# "Drop Number One" analysis

This is a modification of the "Drop One Variable" analysis that drops the top-ranked observation(s) instead of the series of input variables. This analysis tests the leverage of the "most vulnerable" observation on the net contributions of input variables to SoVI as well as the changes in index rank among US counties. If the index is robust to the leverage of individual observations, we expect to see minimal reshuffling of variable influence/county ranks when the top-ranked observation is dropped.

In [19]:
import os
import pandas as pd
import pysal as ps
import numpy as np
import seaborn as sns
import matplotlib.pyplot as plt
from scipy.stats.mstats import zscore as ZSCORE
from scipy.stats import rankdata
from scipy.stats import spearmanr 

# sovi compute script
import sys
sys.path.append(os.path.join(os.getcwd(),'code'))
from spss_pca import SPSS_PCA
import compute_sovis

## Methods

#### Some prep: 

In [20]:
#Get attribute names
attr_names=[j[0] for j in compute_sovis.input_names]

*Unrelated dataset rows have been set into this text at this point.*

Below are the code and all the weights of a small trained network. Each question names an input and a class and asks about switching units off, where a switched-off unit gives its printed mean instead of its output.

import numpy as np


def w(rows, s, z=0):
    codes = np.array(rows[::2]) - 128.0
    scale = np.full(codes.shape[1], s)
    scale[-1] = z or s
    return codes * scale


def norm(h):
    return h / np.sqrt((h * h).mean(-1, keepdims=True) + 1e-5)


def f(y):
    return np.maximum(y, 0)


def log_softmax(a):
    a = a - a.max(-1, keepdims=True)
    return a - np.log(np.exp(a).sum(-1, keepdims=True))


def net(x, mask):
    res = np.array(x, float).reshape(1, 2) / 4 @ E
    u = 0
    for l in range(2):
        y = f(norm(res) @ A[l][:, :-1].T + A[l][:, -1])
        res = res + np.where(mask[u : u + 8], y, B[l][:, -1]) @ B[l][:, :-1]
        u += 8
    return log_softmax(norm(res)[-1] @ U[:, :-1].T + U[:, -1])


A, B = {}, {}
E = w([
[184,54,127,254,128,138,181,142,137,122,135],'x0',
[130,93,88,90,166,110,135,146,126,91,97],'x1',
],0.012)
A[0] = w([
[175,70,43,225,90,80,170,148,150,93,101,81],'L0N0',
[74,122,56,85,171,119,86,167,63,158,72,3],'L0N1',
[150,31,132,93,179,169,169,130,143,90,34,159],'L0N2',
[147,153,116,105,114,133,128,51,96,129,92,233],'L0N3',
[163,98,13,107,186,228,161,147,175,51,69,130],'L0N4',
[133,133,186,226,94,89,118,120,116,197,181,125],'L0N5',
[143,84,96,179,170,38,166,203,179,47,73,153],'L0N6',
[205,2,79,72,219,119,95,188,196,117,91,34],'L0N7',
],0.0099,0.004)
B[0] = w([
[68,91,57,177,111,85,62,143,91,37,99,248],'L0N0',
[45,97,103,207,86,93,113,155,118,139,82,196],'L0N1',
[163,192,192,102,149,162,151,68,161,182,128,202],'L0N2',
[152,130,184,138,160,113,102,141,93,113,145,184],'L0N3',
[194,130,197,88,158,185,175,144,80,165,216,206],'L0N4',
[176,144,190,35,173,138,188,130,110,185,137,233],'L0N5',
[68,100,87,148,78,48,115,199,110,59,92,222],'L0N6',
[184,198,161,65,141,162,175,64,155,253,166,207],'L0N7',
],0.011,0.012)
A[1] = w([
[8,156,111,75,136,188,91,62,182,118,76,40],'L1N0',
[237,73,121,208,84,127,231,200,184,99,157,177],'L1N1',
[22,91,139,159,88,104,73,178,69,42,101,147],'L1N2',
[208,125,124,68,233,211,157,99,108,106,185,139],'L1N3',
[90,132,162,103,166,176,153,113,141,129,81,151],'L1N4',
[15,138,81,159,146,170,48,91,164,138,82,81],'L1N5',
[197,53,43,78,207,217,190,172,204,56,67,2],'L1N6',
[31,120,109,148,147,162,62,77,172,121,30,88],'L1N7',
],0.012,0.0089)
B[1] = w([
[84,105,133,165,75,96,90,146,179,53,122,159],'L1N0',
[74,160,148,104,55,222,2,77,204,86,119,191],'L1N1',
[71,82,95,179,151,77,153,178,81,110,184,254],'L1N2',
[165,154,197,85,163,135,160,152,100,184,203,200],'L1N3',
[109,100,90,159,90,107,125,144,129,80,100,170],'L1N4',
[85,40,145,186,107,100,116,176,68,74,157,158],'L1N5',
[42,62,209,39,32,202,81,215,100,87,172,128],'L1N6',
[47,61,117,224,123,94,122,193,94,91,133,154],'L1N7',
],0.014,0.016)
U = w([
[65,74,136,190,57,99,47,153,102,73,133,154],'0',
[147,158,217,58,139,136,68,119,114,176,183,147],'1',
[134,96,142,158,159,62,164,168,63,162,194,233],'2',
[200,169,52,214,91,169,201,49,228,167,28,2],'3',
[222,183,36,241,184,195,175,11,247,158,41,2],'4',
[216,193,1,104,202,141,163,19,240,67,86,2],'5',
[191,193,8,205,158,175,143,36,222,203,58,2],'6',
[177,181,30,241,207,185,131,68,232,190,38,2],'7',
],0.013,0.0089)

Each question gives the input, the list of numbers given to net, and the class t.
The units are the neurons (one row each of A and B). Each row of codes is followed by its name. A weight is (code - 128) times the scale printed after its matrix; where a second scale follows, it is the last column's (A, B and U).
mask holds one flag per neuron, layer by layer. A switched-off neuron (its flag False) gives its mean, the last column of its row in B, instead of its output. The means were averaged over made-up inputs and are rounded, as every weight is.
A unit's drop is (log p(t) with every unit on - log p(t) with that unit switched off) / (log p(t) with every unit on - log p(t) with every unit switched off).
most important unit: the unit with the biggest drop
k most important neurons: the k neurons with the biggest drops, biggest first
drop of u: that unit's drop, to one decimal
input [2,-7], class 1: most important unit : L1N2
input [8,1], class 0: 3 most important neurons : [L0N0 L1N1 L0N6]
input [-4,-5], class 1: 4 most important neurons : [L0N0 L0N6 L0N1 L1N2]
input [2,-5], class 1: 2 most important neurons : [L0N5 L1N2]
input [0,4], class 1: 2 most important neurons : [L0N4 L1N2]
input [-2,7], class 1: 2 most important neurons : [L1N2 L0N7]
input [2,5], class 1: 2 most important neurons : [L0N7 L0N4]
input [5,-6], class 1: 3 most important neurons : [L0N5 L0N6 L0N1]
input [8,8], class 0: 4 most important neurons : [L0N6 L0N0 L0N5 L1N1]
input [0,5], class 1: 2 most important neurons : [L0N4 L1N2]
input [8,4], class 0: 3 most important neurons : [L0N6 L0N0 L1N1]
input [4,-7], class 1: drop of L0N5 : 1.1
input [4,5], class 1: drop of L0N7 : 1.2
input [8,3], class 0: drop of L0N6 : 4.4
input [8,6], class 0: most important unit : L0N6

(Some of the stuff in the cell below might be removable. I just kept it all for now to make sure everything was in place for running SoVI...)

In [22]:
# rather than populating the `netContrib` object
# we can just use the final var contributions from 
# `compute_sovis`...
netContrib=compute_sovis.variable_contributions

#reorder table        
cols = ['USA', 'FEMA_1', 'g23g33g25', 
'FEMA_2', 'g36','FEMA_3', 'g51', 'FEMA_4', 'g13', 'FEMA_5', 'g17',
'FEMA_6', 'g48', 'FEMA_7', 'g29', 'FEMA_8', 'g46', 'FEMA_9', 'g06', 'FEMA_10', 
'g16']
netContrib = netContrib[cols]

#variable rank using absolute value      
rankContrib = abs(netContrib).apply(rankdata, axis=0, method='average')
rankContrib = (28-rankContrib) + 1

combContrib = pd.DataFrame(columns=list(netContrib.columns), index=list(netContrib.index))
#can't think of a more elegant way to do this
for aRow in range(netContrib.shape[1]):
    for aCol in range(netContrib.shape[0]):
        combContrib.ix[aCol][aRow] = str(round(netContrib.ix[aCol][aRow], 2)) + ' (' + str(int(rankContrib.ix[aCol][aRow])) + ')'

#build list of varIDs and human readable names
#sort and use as index for conContrib
nameSort = [[name, hrname] for name, sign, sample, hrname in compute_sovis.input_names]
nameSort = pd.DataFrame(nameSort)
nameSort.index = nameSort.loc[:,0]
nameSort = nameSort.reindex(list(combContrib.index))    
    
#set descriptive names
combContrib.index = list(nameSort.loc[:,1])

# # write out results
# combContrib

Get the index of the "most vulnerable" county in the USA according to SoVI (Bronx, NY), and generate a version of the SoVI inputs with it dropped:

In [23]:
# get the index of the 
# "most vulnerable" county in USA
# as a side note, it's Bronx, NY
sovi_no1=compute_sovis.US_Sovi_Score[compute_sovis.US_Sovi_Score['rank']==compute_sovis.US_Sovi_Score['rank'].min()].index

In [24]:
# the data without Bronx
US_drop_no1=compute_sovis.US_All.drop(sovi_no1)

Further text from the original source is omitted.